I understand we can affect how the data is read from a Hive table, by declaring a DISTRIBUTE BY clause in the create DDL.

CREATE TABLE trades
(
    trade_id INT,
    name STRING,
    contract_type STRING,
    ts INT
)
PARTITIONED BY (dt STRING)
CLUSTERED BY (trade_id) SORTED BY (trade_id, time) INTO 8 BUCKETS
STORED AS ORC;

这意味着每次我对该表进行查询时,数据将按 trade_id 分配给各个映射器,然后进行排序.

This will mean that every time I make a query to this table, the data will be distributed by trade_id among the various mappers and afterward it will be sorted.

我的问题是:

我不希望将数据拆分为 N 个文件(存储桶),因为体积不大,我会保留小文件.

I do not want the data to be split into N files (buckets), because the volume is not that much and I would stay with small files.

但是,我确实想利用排序插入.

However, I do want to leverage sorted insertion.

INSERT OVERWRITE TABLE trades
PARTITION (dt)
SELECT trade_id, name, contract_type, ts, dt
FROM raw_trades
DISTRIBUTE BY trade_id
SORT BY trade_id;

我真的需要在创建 DLL 语句中使用 CLUSTERED/SORT 吗?或者 Hive/ORC 是否知道如何利用插入过程已经确保数据已排序的事实?
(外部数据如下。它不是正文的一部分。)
D: rows in a few groups, each row roughly a mix of its group's directions:
D (152 x 11):
[[ 26  -6  -6  11  -1   5   7  -3  22  23 -15]
 [ -7 -11 -26   3 -18   4   7 -14 -18  -6  19]
 [-23  -7  -7  10 -14 -12   2  -2  31  13   0]
 [ -8  29  -7 -15 -19   5 -18 -13  -3 -10  -1]
 [ -4   5  20  24 -10  -4  24 -13  14   7   9]
 [ -2 -13 -12 -12 -26   1 -17  -7  11 -21  12]
 [ -1  -3  11 -31 -13  15  22  -4   4 -13  -3]
 [ 36   5   6 -16  -8 -10  -6   3   3 -17   6]
 [  6  -9   0  18 -14 -24 -16   1  17 -13  17]
 [ 20  11  12 -19 -17  12   5  -4  16 -18   9]
 [  2  13   2  27   1 -14  12  -8  15  17 -19]
 [  6  -1   9  29  10  21 -14  -4   6 -20  -4]
 [-10  14  -3  -2 -26  -5   8  16 -16 -10  23]
 [  4 -18  11   7  -6   2 -25 -24   9   8  16]
 [  8  -6  -7  -2  -3  -9 -18   0  15 -33  19]
 [  3 -18   3   0  20   1  11 -22   1  22 -18]
 [-18  12 -26  16  -6 -18   5  17  -7   8  -5]
 [ 10   1   5  15 -12  14 -21  12  -5 -29   5]
 [ -9 -11  35  -7   7   1 -17  -7  -7  14  -9]
 [-14  -7 -11  -8 -15  -2  28  17   4  16  12]
 [  0  13   7  -3  15  -9 -11   0 -23 -29  12]
 [ -9   3 -19 -13 -17  -5  22  20 -11  -3  15]
 [-23 -12  -5  13  27   3  -5   9  -2  20   8]
 [ -9   9 -17   4   3  28   4   1 -29   4   7]
 [ -8  -5 -13  11 -29  -5   6  -3   2 -23  19]
 [  9 -15  -8  -9  28 -12 -21  -9   8  11 -10]
 [ 18  17  11  -4  12  -3 -10   3   1  33 -10]
 [-13  -6   5 -24  10   5  21 -17  10 -16 -11]
 [ -1  -4   3 -27  -2  19  24 -11 -10 -13  10]
 [ 25   5 -15  15 -10 -14 -17  -9  -4   7  20]
 [ 13 -26 -16  17   9 -14  -4   3  -5  11  18]
 [ -9   6 -22  -3  10 -29  -7  10  -9  19  -7]
 [ -1  12   5 -21  -5   3   4  -9 -27  -8  27]
 [-24 -12 -12 -10  -3  20  20  -3   8 -17   7]
 [ -9 -18  -7   7  31   9   0 -11  17   7 -13]
 [  4  16  22  11  25   4 -17  15  11   4  -8]
 [-10   7  -5   0 -21   0 -12  23   1 -24  18]
 [-20  18   4  34   6   1   4  -5   9  -7  10]
 [-15 -14  26  -8   8  14  11 -12  18   7  14]
 [  3   9 -23 -15 -13 -24   3  13 -17   3   8]
 [ -2 -24 -31  -4 -13 -11   4   2 -15 -10   7]
 [  2 -23 -10   7 -13  -3   2  21  -3  26  14]
 [ 13   6 -15 -20  -2   6   7  20 -26  -8  10]
 [ -8   2 -16  23  12  -5 -14  -8 -11 -21  18]
 [ 14  26   9 -23  13  -4  10 -12   3  16   6]
 [ 20   3   0 -16  -5   3  19  -5 -19 -27  -4]
 [-20   4  19 -12   8  -1  16  -4   8  29  -1]
 [ -9  27  -6   0 -16 -22   4   0  -7 -24  -2]
 [  1 -26  -3  12  -2  16 -24   9  -4 -21  -4]
 [ -3 -26  -5   1  12   2   4   7   2  36   1]
 [  8 -14  28   8 -16  -6  -6  -1  -9   1  26]
 [-13  32   6  19  -2  -7  -1  16 -14   1  10]
 [ -4 -32   9  17   2   1   4  15   4   5 -22]
 [-10   5   3  14 -11  13 -11  23 -13 -21  16]
 [ -4 -19 -13   1  13  -5 -21  19  18  14  13]
 [ 13 -10  -3 -18  22   0  11 -16   5  20 -16]
 [ 25   9  18  27  11  -5 -10 -12  -2  -4  -1]
 [-25   3  -5  15 -15 -10   2 -14  22   7 -15]
 [-17 -11 -21  14  -2  21   9 -17  11  -8  11]
 [ 13  -9 -23  -6   7 -18   7 -25  16   3 -10]
 [-10 -34 -20  -9   8   0  -3  -6  -2 -10 -15]
 [ 26  18 -14  20   1   4   8  -9 -10 -18  -6]
 [-17  -5  -8  13   9  -4 -19 -10 -13 -11  29]
 [ -1  26   6 -11   2  -5  -3  17   8 -29  11]
 [ 16 -13  -4  14   3 -25  -5  15   7  -6  24]
 [ 16   8 -16  -5   2 -13 -14   5  25 -22  12]
 [-21   7   8   4  30   8 -11  -1  -1 -14  18]
 [  1  -4 -11   6  -3   8   7   5  24  35  -2]
 [ 14   1  27  21   1   8   1 -23  -6   7 -14]
 [  1  15  25  -1   9   3  20 -22  16   7   9]
 [-20 -16   2   0  20  12 -11  -6  10 -19 -20]
 [-23 -11 -13 -11 -23  -8   0   3 -15   7  20]
 [ 21  -6 -16  18  -5  22  12 -18  13  -5   1]
 [-23   1 -16   5  -1  -3  19  23  -5  -2 -21]
 [  9 -30   2  14   0  -8  13  22  -4  15  -7]
 [  1  24   8   5  -3   8  15  13 -29   1  14]
 [-10 -20   2 -10  22   6  24   4   4 -21  -3]
 [  0  11  18 -12  -6  -6 -14 -13 -19 -26  11]
 [-22  17 -15  25   8 -11 -12  14   0  -9   0]
 [  8  -8 -34  -5  11 -14 -15   2  12 -10  -7]
 [  5  -8 -38  19   3  13  -5   4  -2   4  -5]
 [  2 -22   6 -12  23   3  26   1   2  10 -14]
 [-13  -4   0 -17   0  -5   4 -27  18 -24   2]
 [ 16  -4   6 -13  18   5  17  19  11  19 -16]
 [ -8   2 -12 -20  19   2  13  23  -5  20 -11]
 [ 11  -3   5   3  22  13 -26  -6 -23  -2 -14]
 [ -8 -36  -4   0  11   4  25  -2  -1  -4  -6]
 [ 12 -18  29  -5  15  14   2   0  -1  15  15]
 [ -7   7  -1  -2  20   4  27 -20  21  10   2]
 [  2  -3  23  -7  27  13  12   0  -8  -6 -21]
 [  9 -27  -1   6  19   1  18  12  -8  20  -7]
 [-19   2  -2  17  13 -13 -21  14 -20  12  -4]
 [-10  -9  17  18 -12  19 -19  12   2 -19   5]
 [-13   7  23 -20 -16  -4  21  -3  -2 -10  13]
 [-15 -26   9  23  -5  20   5  -6 -10  -9   4]
 [  3  12   3  17   9   6  32  -9  20   0  10]
 [ 17   6   7 -16 -27  -5   2  -9  -3 -26  -4]
 [-15   4  20 -23  -1  12  12  -4  -7 -26  -4]
 [-24 -21  -2 -17 -16   3  14  10   8  -9 -14]
 [ -8  -6  -9  14 -25  -3   8   6 -28  16  -9]
 [  0  19  18  18  -7  -7  -4   5  16 -18  21]
 [  8  32  -8   4  -6   5 -17   0 -14  11  19]
 [  7  13 -12   8  -6 -18  26  17   9  19  -6]
 [-17  14  16  16  -9  10 -14  23  -6 -11  11]
 [  9   5   5  11  -7   6  -3 -20  -8  37   2]
 [-14  29   7 -10 -12   8  -5  -3   7 -27   0]
 [  1   0  11  -9 -17  21   3  21 -19 -14  15]
 [ 13  26  16  10   9   5 -14 -13   5  20   9]
 [-12   3  11  26 -14  -3  17 -19  18   9  -2]
 [ 25   3 -10  18   3   9   5 -18   9 -22  -8]
 [ -6 -32  -9   8  -5 -14   1 -17  12 -16   8]
 [-24  -1  22  -3 -21  -3  -5  16 -10  14   7]
 [ 30  -7 -16  -1  -6 -12  11  15  -1  19  -9]
 [-17  15  10   2 -10  18   8  16   7 -16  23]
 [ 16  -2  15  -8   2 -15 -10   6  -8 -31 -17]
 [-21  -5  20  20   2   8   9 -18   7  18  -8]
 [ -9 -22 -19 -12 -13   9  25   6   8  -9  -5]
 [ -5 -14 -25   8 -10  11   9  -3  29 -10   4]
 [ 16   7 -11  -9 -19 -15   8  12   0 -26 -13]
 [ 15  -2 -14  -4  25   6 -28   8  -5 -13   4]
 [ 33  -7   4  -9   6  15 -14   4 -16  -8 -13]
 [  4 -13 -11  -8   4 -14  23 -25  -2  19  -7]
 [  3  31 -13 -13  -2  -2 -12   3  -8 -14  21]
 [ 14  14   6 -18  20   3  22   7  -9  19   5]
 [  2  24  15   4   9  27   8  14  -5 -12  13]
 [-11 -13  14 -10 -20  -5 -13  18 -22  14  -3]
 [ -4  -2   7 -25   4   3   1  18 -28  -8  17]
 [ 15  10   2   6  17 -11 -27 -13   9  20   7]
 [ -3   0   6 -25  20  -2   7  25 -13  17  -2]
 [ 31 -14  -3 -10  12  11 -14  -8   6  -8 -18]
 [-16  22   3   2 -23 -22  10  -3  10   3  15]
 [  7   5  32  12   7  -9  13  -8  20   9  10]
 [ 16   1  -1  21  -2  -1 -11   9 -12  34   3]
 [ 25  -1 -18 -17  18   5 -18  14  -3  -9  -2]
 [ 20  -5 -27  13  10   9  19   3   8  16  -1]
 [ -3  24  21 -12  19   1 -12   3  -2 -18  14]
 [  4  -9  26 -16  -1  -9 -23  -9  21   2  -7]
 [  5  -9  -2 -33   3   6  18  19   2  10  10]
 [-19  25  11  -8 -10  20   9  -7   0 -18  -4]
 [-20   2   9  20  -1   7   0  -8  -5  24 -23]
 [  3   6   7   1 -13 -22 -23 -14  25 -10   4]
 [ -6  37   4 -15  -6  14   4 -15  -3  -5   7]
 [ -8  11  -9  10   1  -3  19 -11  36  -2  -4]
 [-21   0 -21  -1  10  17  17  -7  24  -1  -3]
 [  6 -14  -1  24 -10 -13 -30   2   8  11  -5]
 [ -4  14   6  -5  -2 -11 -30  -7  21 -20  -3]
 [ 12  11   2 -15 -13  -4  33  -2  -8  14  13]
 [  8  11   3  26  13 -12   5 -18 -14  16 -14]
 [ 19  12  15  10   4   9 -15 -18  22  16   1]
 [ -5   9  10  -2 -23  -6  -1 -24  -1  -7 -28]
 [ 11 -19  21 -11   3  -1 -21  -4  26   3   3]
 [ -3  32   9  -2  -6 -13 -10   6 -12 -24   0]]

the two rows of each list that fit no group, in list order (the others fit one group, some only roughly):
  * q589: [-12  -8  18   1 -34   2   8   0 -15   4  13]
  * q39: [ 26 -11 -16  -5   4  16 -12   0  10 -17  17]
  * q152: [ -5  -9  12 -15  17   0 -23   1   4  19 -23]
  * q860: [  6   3  20 -18 -17  12   2 -14  16 -21  -6]
  * q823: [ -5   1   1 -20  27  17  24  11   0  -4   2]
  * q832: [ -2   8   1  -9   2 -14   2  15 -12  28 -27]
  * q381: [ 24 -15  -3  14  17 -19   4  -9   4  16 -12]
  * q386: [ 13  -5 -24  18 -10  -1   4  15 -18 -21   5]
  * q76: [  6  -1  25 -32  -8 -10  13  12   3   1   6]
  * q959: [  2  12   8 -28  25  -2   2  -6  13 -12 -13]
 -> q381; q386
  * q425: [-20  -2   4  10 -10  12  -9  16   0 -28 -16]
  * q145: [  1   5  25 -22 -17  -4  -1 -10 -21  -9  -9]
  * q615: [-10   2  14  10  14  -7 -18   0 -23  12 -24]
  * q764: [ -5  17  22  27   6  -7 -17  -5   5  -4  16]
  * q150: [ -8  -4  -7 -18 -10   6 -18 -19  21 -12 -19]
  * q199: [  5   7  23 -29 -20  -3  -7 -10   9   5  10]
  * q656: [ 27  23  17 -14  -4  -5   0 -10 -18   1  -2]
  * q255: [ 30  13  13   1   6  18   1 -19  13   4   9]
  * q551: [  4  20  -6  13  31   0 -14 -18   2   2  10]
  * q732: [-16   0 -11  11   4  -7 -28  -7  10   4 -26]
 -> q764; q551
  * q919: [-16   6  28  10  15  20   9  -4  10  14   0]
  * q776: [  0 -11  19 -16 -23 -16  -8   3 -12   4 -21]
  * q170: [  4  16  -7 -18   7   2 -14  25 -13 -10  19]
  * q684: [ -1   0   6  -2 -14 -17 -17  21  14 -21 -17]
  * q626: [ 18   2  22  -4 -11 -10 -26  -2  -1   9 -19]
  * q481: [-12   1   1 -16 -18  15   3 -20   9 -20  19]
  * q380: [ 12  10  13  15 -18  -5 -15 -18  20 -14  -5]
  * q899: [ 15   0  -8  -7  10  11  18  -9 -22  18  20]
  * q300: [ -7 -17  -7  17  -8   9 -16   2  17 -25 -12]
  * q991: [-16 -19  -4   7   5 -10  -9  21  29   0  -5]
  * q580: [  5 -23 -16 -15 -22  -5  -1  -1   7 -11  23]
  * q662: [  6   1  16 -18  -5  19   2 -18  16  18  18]
  * q55: [-13  11  22  20 -12   5   7   8 -26   6   8]
  * q942: [-15  20   5  18   0 -10  -7  -4  30  -8   4]
  * q30: [  6   9 -14 -24  11  13  19 -10 -20  10   7]
 -> q170; q300
  * q917: [-28   0  -7  22 -10  -4 -20 -11   8 -10  10]
  * q552: [ 17   9  21   8  -5   9 -15  -6  10 -16  24]
  * q781: [-32 -17 -10   2  -1  10   1  -8  18   2  17]
  * q714: [-10   2 -25  13  18  16  12   8  -1  18 -13]
  * q605: [  5  -3 -19  11  13  -6  31 -15  10  11   9]
  * q816: [  4  10 -11 -18  14   9 -16  18  25 -13   0]
  * q512: [ 18  11  10   4 -10  10  19 -13 -14 -25  10]
  * q8: [  1  16  -8 -16 -33 -15   7  14  -6   4  -4]
  * q324: [ 11   2  10 -15 -23  12  10 -25  12  14   3]
  * q198: [  5  -7   5   5  13   9  27  18 -17  21   4]
  * q582: [  9  30   2 -24  10   8   7   5 -13  15  -4]
 -> q552; q605
  * q34: [ 14  10  30  17   8  19 -10  -6  -2   1 -12]
  * q52: [ -2  18 -18   4 -20  22  16   0  -7 -10  16]
  * q195: [-11  15   1   1   4 -16 -24   2 -10   2  30]
  * q966: [  6   9  -8 -19 -21   5   0 -12  -4   5  32]
  * q719: [  2  -6   1  23   5  29   4   3 -18 -19   8]
  * q407: [ 31   5   5   3   2   2  19  -5  -4  14 -25]
  * q234: [ -5  15   7  20   1   8   3  -4  22 -15 -26]
  * q651: [ 14   1 -19  -3  -3   3   9 -12  24 -27  10]
  * q498: [-18  -5   1   2   4  -7  -6 -17  19  32  -4]
  * q82: [ 15  -9  -1 -11  13  -8  28  11 -12  18  11]
 -> q52; q498
  * q57: [-18  10  11  14  -9 -14  -2  10  17 -20  20]
  * q765: [ 20  -9  11 -19  15  -4 -12  18  19 -10   4]
  * q321: [-11  -1  -4 -23  15  -7   5  21  15  22  -6]
  * q993: [  8 -18  -3   1 -19  -7  -7   0  15  28 -18]
  * q692: [  1   1 -16   5  -2   2 -34  -1 -17 -21   4]
  * q429: [ 14  -4  -1  12  29 -15 -12  22   5  -1 -10]
  * q147: [ 28  12 -20   1   7  -4  13  -4 -13  -4  20]
  * q118: [-14 -19 -26  16  13   2   0   0 -12  16  12]
  * q836: [ -5  11   6   5  23   8 -30   6  -8  18   6]
  * q932: [ 21 -12  12   5  12  32  -6  -2  -1 -13  -7]
  * q703: [  6 -19  -2  29 -17  -6  10   7  -8  10  17]
 -> q57; q836
  * q11: [-16  17   0 -18  12  -6  22  19 -16   6  -3]
  * q189: [-12   7 -28   5   2  11  30  13  -2   3  -3]
  * q236: [ 6 -2 29 22  2 21 13  6  8 -2 10]
  * q452: [-28   3  -1 -18  -2   0  21   6  15  10  17]
  * q15: [ 14  -6 -21 -18 -23 -22   3  -1 -13  -5   2]
  * q282: [  2 -10  17  31   3   3 -25  -3  -7 -10   6]
  * q284: [-16  17  11  -8  25   7  12   4 -17 -18  -5]
  * q989: [  0  25   1  19  -1  14 -19  20 -15   4   5]
  * q562: [-17 -24 -10 -22 -19  -5   9   8   0 -11   9]
  * q254: [-13 -21   1 -11 -10   9  22  -7  -6   0 -27]
  * q708: [ 15   2 -14   3  -7 -14  14  10  32  11   6]
  * q803: [ -9   4  -3   1  11  13  -7  32 -26   0   4]
 -> q236; q282
  * q454: [ 14  -2   0  29   6   9 -16 -22 -13  -8  -6]
  * q724: [15  6 23  2 20 21 18 13 -3  2 -8]
  * q323: [  2 -16  -3 -20  15 -11  24 -15   9 -15   8]
  * q595: [ -8  -9  -1   4 -17 -15 -18   4 -17  29   9]
  * q603: [-24  -8  12   4 -12  31  -5   0  -6  -9 -11]
  * q128: [-10  13   3 -11  14  11  -2  -8  -9  -4  36]
  * q205: [-12  10 -18   7 -34   3  11  -7 -13   3  -9]
  * q716: [-20 -23 -10   2 -12  -6   4  15  13  21  11]
  * q741: [  0 -31   3  -9 -30  -8   2  -2  -4  -3 -12]
  * q934: [ -2  14 -14 -15   8  -4 -18  -3  -8 -11 -31]
 -> q724; q603
  * q916: [-15  -1  16  18  10  13 -12 -30  -8   4  -3]
  * q876: [  6 -12 -14  -4 -24 -21 -22  13   1  -4 -11]
  * q915: [ -2 -19 -22  18  -2  -2  14   9  -3   2 -27]
  * q644: [ 14   3   5 -10 -17   5  21  -3  -7 -25  20]
  * q401: [-18 -21 -20 -12 -11 -11   7   2  10 -21   1]
  * q944: [ 19  13   1   2  27   0  -9  13 -18 -14  14]
  * q461: [ 24   1 -23  -8  -1   2  25   0 -10  12  12]
  * q581: [ 29  13 -10   0   0   9   3  13 -17  23   2]
  * q258: [ -5   5  -6  18  -2 -25  -8  10 -31  -2  -5]
  * q909: [-11  18 -13   9   5 -23  -7  25  -6  -2  15]
 -> q401; q581
  * q477: [  7  39  -7  -5  -6  -6 -14  -8   5 -15   2]
  * q387: [  3 -10 -12  15  16   9 -12 -10  20  11  25]
  * q110: [ -5  -9   5   1   1   5   6 -28  21  16  23]
  * q351: [ 21  15  -8   4 -20  -8  16  -9 -20 -10  11]
  * q358: [-17 -13   0  14   7 -12 -31   6   5   3  18]
  * q805: [ 10   0  -3  19  -8  -9   6 -22   4   7  31]
  * q203: [  0 -11  -4 -16  24   0  -9  -4  26  12 -18]
  * q121: [ 16 -11 -14   4  20  10  22  -5 -17 -17  -1]
  * q478: [  5 -16 -27   8  18   7   4 -13  15 -17   0]
  * q270: [ 15 -25   0  12  -2  12  -3 -31  -2 -10   1]
  * q402: [ 27   6 -11 -20  -6   6  17 -11  -7  -5  18]
  * q484: [ -3   8   9  -9  13   4  23 -14   9 -20  23]
 -> q477; q110
  * q9: [-13   8   2   5 -24  -9   2   2 -14 -11 -31]
  * q119: [  4   7   3   0 -17  12  36  -9  -7 -10  13]
  * q834: [ 15  -2   5   5 -28   4 -21  13 -11 -19   2]
  * q48: [ -8 -14   8  12 -29  10  10   5  -4  12 -22]
  * q416: [  2  10 -14  34  -5  20 -15   9  -2   6  -2]
  * q471: [ 13 -14   3  -1  -4   6  28 -30  -5   7  -4]
  * q884: [ 11 -14  17 -13 -19 -14 -11  16  -6  12  17]
  * q696: [-16  -8 -21  -3   6  13  15  29 -11   0   0]
  * q811: [-13   2 -11  -9 -13  -2 -19  30   2 -15  11]
  * q831: [ -5 -27  -9   8 -24  -1  21   1 -15   3   2]
  * q616: [ 14 -11  24  11 -11   8  11 -25  15  -1   0]
  * q424: [ -4  -9  23  10 -24   5  -7   8 -27  -5   4]
  * q631: [-16   4  -5 -21   3   0  12  23  -3  -8  26]
  * q608: [-24  28  14  -6  -3 -10   9  12   4  12  10]
 -> q416; q696
  * q182: [ -9 -23  -8  13  15  10 -10 -29   0  10  -4]
  * q405: [ 11 -14  -1  -8  -1  30  10  -1  10 -24  11]
  * q613: [  2   1  -9   2   3 -19  -8  27  -2  -1  30]
  * q99: [ 23 -17   2 -25   0  14  -8  -3  11 -10  16]
  * q40: [ 22  -2  -1 -23 -13  -2  10 -11 -21   6  17]
  * q161: [  2 -25 -14 -21  -8 -14  -3  10  -5   1 -23]
  * q666: [ -2 -15 -23  14 -13   6   4  16 -24  -4  13]
  * q365: [  2   5  -9 -23  11  15  22   6  -2   3  26]
  * q610: [-33   2  -9 -11  17   5  -5   1   1   9 -22]
  * q66: [-16  -9  13  12 -10   6  -2  16 -10 -24  21]
  * q813: [ -7  13  -7 -11  21  -4  25   4   3 -26   3]
 -> q66; q813
  * q430: [ 17  22  -4   1  22 -11  -9   0 -19  18  -1]
  * q53: [  3   3  16  26 -19   1  14 -16 -17  -6  10]
  * q775: [-14  -4   7   4  -3  14   6 -11  35 -16   7]
  * q70: [  5 -12  -1  -2  31   4  10  30  -3   2  -5]
  * q558: [-13  -4 -12  37  -5 -10  -4 -10   8 -14   3]
  * q838: [-7 17 -4 14 18 22 19  8 -4 -9 17]
  * q404: [ -7 -20   3   2  -4 -10  -4  22   5  18  27]
  * q519: [-23 -19  22  -1 -12  -7  -7   2  14   5  19]
  * q421: [  3 -20   2   4  -6  18  -1  -2 -25  24 -14]
  * q979: [18 19 13 -9 20 -5  8 27 -3  4  6]
  * q100: [  7 -12  20 -21  -5  15  11  21   2  -6 -17]
 -> q430; q100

Do I really need to use CLUSTERED/SORT in the create DLL statement? Or does Hive/ORC knows how to leverage the fact that the insertion process already ensured that the data is sorted?

这样做是否有意义:

CLUSTERED BY (trade_id) SORTED BY (trade_id, time) INTO 1 BUCKETS

推荐答案

分桶表是一个过时的概念.

Bucketed table is an outdated concept.

您不需要在表 DDL 中写入 CLUSTERED BY.

You do not need to write CLUSTERED BY in table DDL.

加载表时使用distribute by partition key来减轻reducer的压力,尤其是在写ORC的时候,需要中间缓冲区来构建ORC,如果每个reducer加载很多分区可能会导致OOM异常.

When loading table use distribute by partition key to reduce pressure on reducers especially when writing ORC, which requires intermediate buffers for building ORC and if each reducer loads many partitions it may cause OOM exception.

当表很大时,您可以使用 bytes.per.reducer 限制最大文件大小,如下所示:

When the table is big, you can limit the max file size using bytes.per.reducer like this:

set hive.exec.reducers.bytes.per.reducer=67108864;--or even less

如果你有更多的数据,就会启动更多的 reducer,创建更多的文件.这比加载固定数量的桶更灵活.

If you have more data, more reducers will be started, more files created. This is more flexible than loading fixed number of buckets.

这也会更有效,因为对于小表,您不需要创建更小的存储桶.

This will also work better because for small tables you do not need to create smaller buckets.

ORC 有内部索引和布隆过滤器.应用 SORT 可以提高索引和布隆过滤器的效率,因为所有相似的数据将被存储在一起.此外,这可以根据您的数据熵提高压缩率.

ORC has internal indexes and bloom filters. Applying SORT you can improve index and bloom filters efficiency because all similar data will be stored together. Also this can improve compression depending on your data enthropy.

如果由于数据偏斜,数据量大,分区键分布不够,还可以额外随机分布.如果您有均匀分布的数据,最好按列分布.如果不是,则随机分配,避免单个长时间运行的减速器问题.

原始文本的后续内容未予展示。